Although a nascent peace process has led to a “sea change” in the strife-torn eastern Democratic Republic of the Congo (DRC), a top United Nations official said today cautioned that challenges – including rebel groups continuing to wreak havoc in the region – remain.

Alan Doss, the Secretary-General’s Special Representative for the DRC, told the Security Council today that the “remarkable turnaround” came when the mainly Tutsi rebel militia, known as the National Congress for People’s Defence (CNDP), and other armed groups declared an end to the violent conflict which had displaced some 250,000 people last year in the volatile North and South Kivu provinces.

Last month, the Government and the CNDP signed a peace accord, with the UN and African Union (AU) envoys who facilitated that deal calling today on the international community to continue its support of efforts to consolidate peace and promote development.
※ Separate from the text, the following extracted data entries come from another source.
Below are the code and all the weights of a small trained network. Each question names an input and a class and asks about switching units off, where a switched-off unit gives its printed mean instead of its output.

import numpy as np


def w(rows, s, z=0):
    codes = np.array(rows[::2]) - 128.0
    scale = np.full(codes.shape[1], s)
    scale[-1] = z or s
    return codes * scale


def f(y):
    return np.maximum(y, 0)


def log_softmax(a):
    a = a - a.max(-1, keepdims=True)
    return a - np.log(np.exp(a).sum(-1, keepdims=True))


def net(x, mask):
    res = np.array(x, float).reshape(1, 5) / 4 @ E
    y = f(res @ A[0][:, :-1].T + A[0][:, -1])
    res = res + np.where(mask, y, B[0][:, -1]) @ B[0][:, :-1]
    return log_softmax(res[-1] @ U[:, :-1].T + U[:, -1])


A, B = {}, {}
E = w([
[190,169,81,143,73,46,128],'x0',
[91,217,45,175,114,201,1],'x1',
[180,124,148,18,234,90,50],'x2',
[23,76,132,161,74,41,50],'x3',
[109,48,30,72,131,173,160],'x4',
],0.0091)
A[0] = w([
[136,140,128,60,186,101,46,29],'N0',
[145,132,87,122,103,92,125,159],'N1',
[101,168,33,149,191,164,75,29],'N2',
[107,133,147,174,136,50,108,251],'N3',
[219,142,45,163,121,10,133,229],'N4',
[58,95,119,149,98,52,83,56],'N5',
[94,87,185,153,180,189,113,31],'N6',
[180,201,144,100,102,176,169,155],'N7',
[113,174,120,190,124,176,87,69],'N8',
[105,125,138,60,205,90,100,164],'N9',
[65,129,127,192,81,160,191,20],'N10',
[148,58,185,106,122,95,185,137],'N11',
[128,54,76,91,125,127,167,216],'N12',
[146,180,245,137,112,118,113,166],'N13',
],0.012,0.002)
B[0] = w([
[220,139,82,122,69,182,171,232],'N0',
[77,146,156,134,162,160,85,166],'N1',
[95,166,119,142,179,53,190,241],'N2',
[87,103,85,109,148,157,132,205],'N3',
[116,155,135,191,126,214,133,227],'N4',
[136,40,112,115,212,167,135,219],'N5',
[124,167,118,254,139,211,116,198],'N6',
[83,67,137,29,157,230,100,221],'N7',
[153,133,90,102,162,117,210,223],'N8',
[142,157,76,123,47,149,106,231],'N9',
[205,89,74,161,25,101,122,235],'N10',
[148,173,77,207,189,129,154,250],'N11',
[19,169,78,111,96,108,197,224],'N12',
[46,184,73,50,85,105,158,222],'N13',
],0.0087,0.011)
U = w([
[255,138,65,176,20,117,138,89],'0',
[132,229,93,204,178,47,191,93],'1',
[122,169,110,209,108,172,124,254],'2',
[99,53,116,77,133,179,134,188],'3',
[39,183,105,98,56,70,174,163],'4',
[151,112,157,157,102,117,102,72],'5',
[187,124,230,167,121,53,80,25],'6',
],0.0089,0.0024)

Each question gives the input, the list of numbers given to net, and the class t.
The units are the neurons (one row each of A and B). Each row of codes is followed by its name. A weight is (code - 128) times the scale printed after its matrix; where a second scale follows, it is the last column's (A, B and U).
mask holds one flag per neuron, in row order. A switched-off neuron (its flag False) gives its mean, the last column of its row in B, instead of its output. The means were averaged over made-up inputs and are rounded, as every weight is.
A unit's drop is (log p(t) with every unit on - log p(t) with that unit switched off) / (log p(t) with every unit on - log p(t) with every unit switched off).
The circuit of an input: a set's keep is (log p(t) with only the set's units on - log p(t) with every unit switched off) / (log p(t) with every unit on - log p(t) with every unit switched off). Starting from the 12 units with the biggest drops (on a tie, the unit counted first), units are removed one at a time, each time the one whose removal leaves the highest keep (on an exact tie, the one counted first), for as long as the keep stays at least 0.8.
circuit, biggest first: the units of the circuit, biggest drop first
most important unit: the unit with the biggest drop
k most important neurons: the k neurons with the biggest drops, biggest first
drop when u is switched off: that unit's drop, to one decimal
input [-1,-1,-5,0,-7], class 4: circuit, biggest first : [N13]
input [2,2,-4,-3,-6], class 4: circuit, biggest first : [N13 N11]
input [-3,-1,7,7,-7], class 0: 2 most important neurons : [N0 N9]
input [6,-2,0,-4,1], class 2: 2 most important neurons : [N4 N5]
input [5,-8,-5,-1,1], class 1: 4 most important neurons : [N11 N0 N12 N9]
input [1,-5,0,-5,6], class 4: 3 most important neurons : [N12 N5 N6]
input [4,-6,7,1,-1], class 0: 3 most important neurons : [N0 N9 N2]
input [-1,1,1,-5,0], class 3: circuit, biggest first : [N7 N11]
input [-6,3,7,7,5], class 0: 3 most important neurons : [N0 N9 N7]
input [-4,4,0,-1,6], class 4: 2 most important neurons : [N11 N12]
input [-6,-2,6,3,0], class 0: 2 most important neurons : [N0 N9]
input [6,-1,5,-7,2], class 3: 2 most important neurons : [N7 N10]
input [-7,-1,-2,2,4], class 2: 4 most important neurons : [N6 N13 N2 N7]
input [-4,-8,6,6,2], class 1: most important unit : N11
input [-8,-4,5,-1,7], class 2: circuit, biggest first : [N6 N11]
input [-6,0,6,0,4], class 0: circuit, biggest first : [N0 N9]
input [7,-6,5,3,7], class 2: drop when N10 is switched off : 0.0
input [1,3,0,8,-6], class 3: drop when N5 is switched off : 0.7
input [1,5,-2,8,0], class 3: drop when N5 is switched off : 0.7
input [3,4,-4,8,3], class 3: circuit, biggest first : [N5]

In his briefing to the Council today, Mr. Doss also attributed the easing of hostilities in the region to improved relations between the DRC and neighbouring Rwanda, commending the two Governments “for their courageous decision to overcome their previous distrust and to focus on common interests of the future.”
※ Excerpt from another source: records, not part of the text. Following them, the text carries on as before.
Below is a small trained network, with its code and all its weights. Each question gives an input and a class and asks what happens when units are switched off, that is, made to give their printed mean instead of their output.

import numpy as np


def w(rows, s, z=0):
    codes = np.array(rows[::2]) - 128.0
    scale = np.full(codes.shape[1], s)
    scale[-1] = z or s
    return codes * scale


def norm(h):
    return h / np.sqrt((h * h).mean(-1, keepdims=True) + 1e-5)


def f(y):
    return np.maximum(y, 0)


def log_softmax(a):
    a = a - a.max(-1, keepdims=True)
    return a - np.log(np.exp(a).sum(-1, keepdims=True))


def net(x, mask):
    res = np.array(x, float).reshape(1, 7) / 4 @ E
    u = 0
    for l in range(3):
        y = f(norm(res) @ A[l][:, :-1].T + A[l][:, -1])
        res = res + np.where(mask[u : u + 13], y, B[l][:, -1]) @ B[l][:, :-1]
        u += 13
    return log_softmax(norm(res)[-1] @ U[:, :-1].T + U[:, -1])


A, B = {}, {}
E = w([
[135,120,128,134,133,127,123,135,129],'x0',
[150,231,157,109,89,171,45,193,73],'x1',
[110,86,45,14,108,101,88,175,114],'x2',
[136,119,132,131,130,124,123,134,129],'x3',
[131,152,159,69,155,192,136,172,246],'x4',
[133,123,135,127,133,118,122,130,128],'x5',
[135,122,121,138,126,134,129,138,129],'x6',
],0.011)
A[0] = w([
[98,105,80,57,91,75,104,165,134,143],'L0N1',
[137,77,221,158,164,140,127,58,152,96],'L0N2',
[87,77,77,93,122,87,124,172,144,79],'L0N3',
[98,177,198,179,169,148,160,176,199,29],'L0N4',
[74,141,123,124,142,165,135,113,5,86],'L0N5',
[99,127,143,136,133,76,135,194,192,40],'L0N6',
[94,109,116,123,128,80,148,106,112,38],'L0N7',
[148,182,165,117,94,168,72,167,75,136],'L0N8',
[124,175,158,181,105,78,135,105,112,50],'L0N9',
[120,72,79,77,88,131,76,103,151,78],'L0N10',
[103,110,151,99,105,153,152,156,255,33],'L0N11',
[137,165,71,110,180,98,120,164,200,4],'L0N12',
[106,192,131,106,175,141,162,200,192,59],'L0N13',
],0.0088,0.004)
B[0] = w([
[110,87,8,104,122,218,109,150,78,245],'L0N1',
[85,136,102,149,89,185,158,199,102,198],'L0N2',
[190,224,104,102,195,116,166,57,92,207],'L0N3',
[96,177,139,99,119,39,176,140,179,198],'L0N4',
[194,104,132,176,141,61,132,195,113,199],'L0N5',
[156,86,123,94,97,176,197,109,119,150],'L0N6',
[147,75,76,175,174,130,94,122,108,157],'L0N7',
[199,194,123,185,130,104,2,155,151,254],'L0N8',
[159,140,114,188,166,222,109,133,73,180],'L0N9',
[219,182,136,135,184,62,154,35,154,200],'L0N10',
[137,113,235,58,173,116,164,158,93,210],'L0N11',
[129,130,168,57,109,169,123,120,88,162],'L0N12',
[170,62,151,119,123,190,67,95,170,197],'L0N13',
],0.0071,0.0073)
A[1] = w([
[143,187,216,213,65,98,106,133,200,98],'L1N1',
[87,84,211,165,99,105,243,145,97,56],'L1N2',
[90,88,49,193,110,107,255,81,68,24],'L1N3',
[84,99,123,96,101,171,78,87,211,63],'L1N4',
[177,143,144,107,115,135,87,157,81,105],'L1N5',
[87,110,87,115,72,44,105,150,112,4],'L1N6',
[68,91,98,99,122,148,198,126,188,109],'L1N7',
[89,94,97,187,82,38,102,139,96,53],'L1N8',
[113,139,137,83,148,165,142,135,224,151],'L1N9',
[164,155,158,58,89,194,154,189,197,59],'L1N10',
[84,150,168,114,80,154,78,100,196,16],'L1N11',
[109,161,169,229,140,128,150,120,128,124],'L1N12',
[144,138,173,199,138,157,176,109,150,174],'L1N13',
],0.01,0.0026)
B[1] = w([
[195,91,142,128,175,72,176,82,116,254],'L1N1',
[2,90,169,179,137,189,86,183,147,200],'L1N2',
[144,112,91,153,145,169,66,75,138,250],'L1N3',
[130,89,94,145,101,106,142,142,123,157],'L1N4',
[84,125,151,142,52,138,166,104,126,234],'L1N5',
[132,104,86,100,150,67,161,214,160,152],'L1N6',
[144,166,167,122,125,114,189,172,72,189],'L1N7',
[127,161,203,44,176,210,157,155,201,189],'L1N8',
[138,148,192,131,101,61,178,200,59,221],'L1N9',
[81,127,74,157,184,153,81,66,195,243],'L1N10',
[115,165,132,142,145,148,124,108,249,159],'L1N11',
[183,117,128,112,84,173,125,71,122,235],'L1N12',
[85,162,104,71,96,155,80,191,119,223],'L1N13',
],0.0098,0.0071)
A[2] = w([
[128,133,101,187,71,96,138,202,76,150],'L2N1',
[81,83,86,127,133,182,47,49,154,4],'L2N2',
[169,123,114,165,34,82,147,117,66,102],'L2N3',
[90,228,113,190,64,148,120,196,124,210],'L2N4',
[199,154,163,74,182,102,197,123,210,61],'L2N5',
[204,218,47,39,84,98,123,117,135,190],'L2N6',
[74,178,134,15,101,168,96,200,205,54],'L2N7',
[155,156,99,165,52,103,178,193,50,85],'L2N8',
[166,54,86,69,135,129,241,112,114,80],'L2N9',
[131,127,1,160,143,57,97,132,53,38],'L2N10',
[187,142,161,134,115,161,158,151,31,92],'L2N11',
[129,107,114,61,55,117,56,253,136,99],'L2N12',
[100,66,117,111,183,149,174,121,172,93],'L2N13',
],0.0095,0.0033)
B[2] = w([
[121,151,134,72,94,108,166,101,103,169],'L2N1',
[122,111,73,148,149,133,61,125,168,185],'L2N2',
[99,83,169,149,127,113,166,133,86,172],'L2N3',
[145,103,117,71,186,78,147,106,142,210],'L2N4',
[161,174,56,116,62,118,108,163,132,195],'L2N5',
[96,113,153,168,111,182,143,158,117,254],'L2N6',
[138,67,121,185,161,158,127,54,63,202],'L2N7',
[90,157,137,97,74,105,160,100,103,173],'L2N8',
[214,140,144,87,158,114,147,131,113,188],'L2N9',
[85,128,188,153,121,6,118,122,225,200],'L2N10',
[119,106,103,130,110,106,114,116,109,187],'L2N11',
[22,110,74,133,99,161,133,148,171,186],'L2N12',
[111,167,148,123,92,97,125,169,73,176],'L2N13',
],0.013,0.01)
U = w([
[84,101,49,191,139,255,51,110,159,254],'0',
[43,140,229,146,182,179,203,184,138,87],'1',
[182,147,191,191,72,95,140,58,3,47],'2',
[234,232,161,165,115,152,96,113,238,79],'3',
[166,86,46,141,204,31,97,73,196,90],'4',
[212,150,92,26,166,132,195,162,64,132],'5',
[18,138,92,114,31,57,136,146,138,112],'6',
],0.017,0.0031)

Each question gives the input, the list of numbers given to net, and the class t.
The units are the neurons (one row each of A and B). Each row of codes is followed by its name. A weight is (code - 128) times the scale printed after its matrix; where a second scale follows, it is the last column's (A, B and U).
mask holds one flag per neuron, layer by layer. A switched-off neuron (its flag False) gives its mean, the last column of its row in B, instead of its output. The means were averaged over made-up inputs and are rounded, as every weight is.
A unit's drop is (log p(t) with every unit on - log p(t) with that unit switched off) / (log p(t) with every unit on - log p(t) with every unit switched off).
The circuit of an input: a set's keep is (log p(t) with only the set's units on - log p(t) with every unit switched off) / (log p(t) with every unit on - log p(t) with every unit switched off). Starting from the 12 units with the biggest drops (on a tie, the unit counted first), units are removed one at a time, each time the one whose removal leaves the highest keep (on an exact tie, the one counted first), for as long as the keep stays at least 0.8.
units of the circuit, in order: the units of the circuit, biggest drop first
unit that matters most: the unit with the biggest drop
k most important neurons: the k neurons with the biggest drops, biggest first
top k neurons in layer l: the k neurons of layer l with the biggest drops, biggest first
drop when u is switched off: that unit's drop, to one decimal
input [7,-1,-1,1,8,-2,4], class 1: 2 most important neurons : [L0N11 L0N8]
input [-4,1,3,5,-8,8,2], class 6: unit that matters most : L1N10
input [2,-8,-8,-1,0,2,4], class 0: units of the circuit, in order : [L1N3 L1N13]
input [-5,-3,1,-8,-8,-7,-7], class 4: units of the circuit, in order : [L1N3 L2N10]
input [-2,0,2,-4,6,-3,4], class 5: units of the circuit, in order : [L0N11 L2N5]
input [5,-7,0,4,1,1,-8], class 1: 2 most important neurons : [L1N2 L1N7]
input [3,0,-3,-2,7,3,-3], class 1: 2 most important neurons : [L0N8 L0N11]
input [-1,0,-7,6,-7,1,2], class 0: top 3 neurons in layer 1 : [L1N3 L1N9 L1N2]
input [1,-1,1,-8,-3,2,-3], class 4: 2 most important neurons : [L2N10 L0N5]
input [7,-2,8,2,1,2,-1], class 5: 2 most important neurons : [L1N10 L0N8]
input [1,6,7,-2,1,-4,-2], class 0: 2 most important neurons : [L1N9 L2N7]
input [-4,7,1,-3,-4,1,2], class 6: 2 most important neurons : [L2N12 L0N10]
input [1,8,1,-4,-3,8,6], class 6: top 2 neurons in layer 0 : [L0N10 L0N3]
input [7,-6,-1,4,2,-8,-6], class 1: most important neuron : [L1N2]
input [-8,0,4,-2,-6,-5,8], class 4: top 2 neurons in layer 1 : [L1N3 L1N9]
input [5,-5,0,-8,1,8,-1], class 1: 3 most important neurons : [L1N2 L1N7 L0N1]
input [-3,5,1,-4,6,5,2], class 0: 2 most important neurons : [L2N7 L0N10]
input [-8,-5,-6,8,-1,-7,-2], class 0: drop when L1N3 is switched off : 0.5
input [6,-2,7,-5,-3,-3,-6], class 4: drop when L2N11 is switched off : 0.0
input [5,-3,4,-3,1,3,0], class 5: drop when L1N10 is switched off : 0.1
input [-4,-6,-1,7,-8,0,7], class 0: most important neuron : [L1N8]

But the threat of the Lord’s Resistance Army (LRA), the Ugandan group known notorious for abducting children as soldiers and sex slaves, must be contained, he stressed, with some 1,100 people having been killed by the rebels between December 2009 and January 2009, hundreds abducted and 200,000 uprooted by the violence.
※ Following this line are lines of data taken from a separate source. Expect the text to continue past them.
Below are the code and all the weights of a small trained network. Each question names an input and a class and asks about switching units off, where a switched-off unit gives its printed mean instead of its output.

import numpy as np


def w(rows, s, z=0):
    codes = np.array(rows[::2]) - 128.0
    scale = np.full(codes.shape[1], s)
    scale[-1] = z or s
    return codes * scale


def norm(h):
    return h / np.sqrt((h * h).mean(-1, keepdims=True) + 1e-5)


def f(y):
    return y / 2 * (1 + np.tanh(0.7978845608 * (y + 0.044715 * y**3)))


def log_softmax(a):
    a = a - a.max(-1, keepdims=True)
    return a - np.log(np.exp(a).sum(-1, keepdims=True))


def net(x, mask):
    res = np.array(x, float).reshape(1, 5) / 4 @ E
    u = 0
    for l in range(4):
        y = f(norm(res) @ A[l][:, :-1].T + A[l][:, -1])
        res = res + np.where(mask[u : u + 8], y, B[l][:, -1]) @ B[l][:, :-1]
        u += 8
    return log_softmax(norm(res)[-1] @ U[:, :-1].T + U[:, -1])


A, B = {}, {}
E = w([
[132,93,57,203,64,207,231,107,205,173,106,191],'x0',
[121,132,119,85,129,62,209,161,115,112,122,124],'x1',
[150,251,80,48,228,226,108,204,107,183,8,178],'x2',
[36,191,108,187,122,109,122,162,119,139,144,118],'x3',
[61,101,112,95,170,144,131,56,119,145,96,112],'x4',
],0.017)
A[0] = w([
[197,151,147,149,116,93,82,205,120,115,154,127,39],'L0N1',
[129,167,140,65,156,118,72,159,108,124,122,117,166],'L0N2',
[139,127,146,157,133,157,2,106,123,132,138,121,7],'L0N3',
[48,176,130,159,137,87,84,164,111,126,141,115,1],'L0N4',
[49,106,134,63,170,116,100,61,110,128,116,116,41],'L0N5',
[123,102,153,116,129,48,62,113,107,113,154,110,208],'L0N6',
[115,136,138,56,142,39,184,163,110,121,127,119,19],'L0N7',
[210,90,144,60,143,111,94,103,117,119,129,120,19],'L0N8',
],0.05,0.0098)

That group has launched “gruesome reprisal attacks” in the wake of the joint military operation between DRC forces (FARDC), Ugandan troops (UPDF) and Sudan People’s Liberation Army (SPLA) aimed at flushing the rebels out of the region, the envoy, who also heads the UN peacekeeping mission in the DRC (MONUC), said.

“The LRA has dispersed into small groups, who have sown terror and taken revenge by looting, raping, maiming, abducting and killing civilians in a vast area stretching from northern Ituri to the eastern part of the Central African Republic,” said Mr. Doss.

Another major challenge facing DRC and the UN mission, he said, is the integration of former militiamen into the FARDC. Although most elements of the CNDP and other armed groups have been registered, payments of salaries have been delayed and the provision of food and ammunition for troops fighting the rebel Democratic Forces for the Liberation of Rwanda (FDLR) ¬– the target of recent joint operations conducted by Rwanda and DRC – have been late to arrive.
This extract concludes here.